= Henry Ethelbert Coupland =

Canadian politician

Henry Ethelbert "Hal" Coupland (December 28, 1915 - December 26, 1994) was a farmer, business owner and political figure in Saskatchewan. He represented Meadow Lake from 1964 to 1975 in the Legislative Assembly of Saskatchewan as a Liberal.

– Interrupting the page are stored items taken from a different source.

-3.7 -9.5 -15.7 42.9 -22.9 -21.6 6.1 18.8 33.1  (126)
-7.4 -2.3 -62.9 5.4 21.6 -6.6 -90.6 4.0 42.0  (104)
-7.4 -2.3 -62.9 -14.7 21.6 -6.6 -90.6 4.0 42.0  (2)
len: -7.4 -2.3 -62.9 5.4 21.6 -6.6 -90.6 4.0 | 8
len: -3.7 -9.5 -15.7 | 3
step -1: -62.9 -14.7 21.6 | -63.0 -14.8 21.5
len: -3.7 -9.5 -15.7 42.9 -22.9 -21.6 6.1 18.8 33.1 | 9

12.7 0.6 1.3 -4.7 -3.5 -11.0 2.3 -4.9 11.2 -1.3 -10.7 -2.3 -9.7 2.0 -7.4 -4.2 8.0 8.1 11.6 -18.7 14.4 0.9 4.1 0.9 -4.1 -1.9 11.5 -5.7 9.4 -1.4 -14.3 10.5 -8.5 -> (94)
-14.2 -38.8 -5.9 0.5 34.0 -40.3 10.7 0.8 -1.5 16.6 -72.1 7.3 -29.3 -12.3 47.3 27.6 46.3 7.2 -6.8 4.3 13.1 -2.0 -12.9 28.9 -11.8 -2.5 -37.2 33.0 -20.1 2.3 60.6 -2.8 -13.5 -> (51)
-16.2 -76.8 -3.6 -1.2 -32.6 22.5 7.7 -3.1 -53.7 12.5 27.9 -4.2 11.3 29.1 17.6 2.8 -30.0 -23.0 -19.8 -19.9 36.8 -8.9 -5.8 7.7 -2.2 -0.4 -13.8 11.6 -6.3 3.8 15.5 -13.1 -16.5 -> (106)
len: -16.2 -76.8 -3.6 -1.2 -32.6 22.5 7.7 -3.1 -53.7 12.5 27.9 -4.2 11.3 29.1 17.6 2.8 -30.0 -23.0 -19.8 -19.9 36.8 -8.9 -5.8 7.7 -2.2 -0.4 -13.8 11.6 -6.3 3.8 | 30
step +1: 7.7 -3.1 | 7.8 -3.0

He was born in Yorkton, Saskatchewan, the son of Russell Ethelbert Coupland and Mary Boyes, and was educated there and in Prelate. In the early 1930s, Coupland moved with his family to a homestead at Golden Ridge. He married Ina Maxime Campbell in 1940. Coupland farmed near Goodsoil for several years and then moved to Hamilton, Ontario. He returned to the Dunfield district and then moved to Meadow Lake, where he worked for the Pioneer Grain Company. Coupland then operated a feed mill, then a chick hatchery and, later, a real estate and insurance company. He also served as chairman of the Golden Ridge school board and as a member of the town council for Meadow Lake. Coupland ran unsuccessfully for a seat in the provincial assembly in 1960 before being elected in 1964. He was defeated by Gordon McNeill when he ran for reelection in 1975. He ran again unsuccessfully in 1978 for the Athabasca seat in the Saskatchewan assembly. Coupland served as mayor of Meadow Lake from 1976 to 1980. He died in Meadow Lake Union Hospital at the age of 78.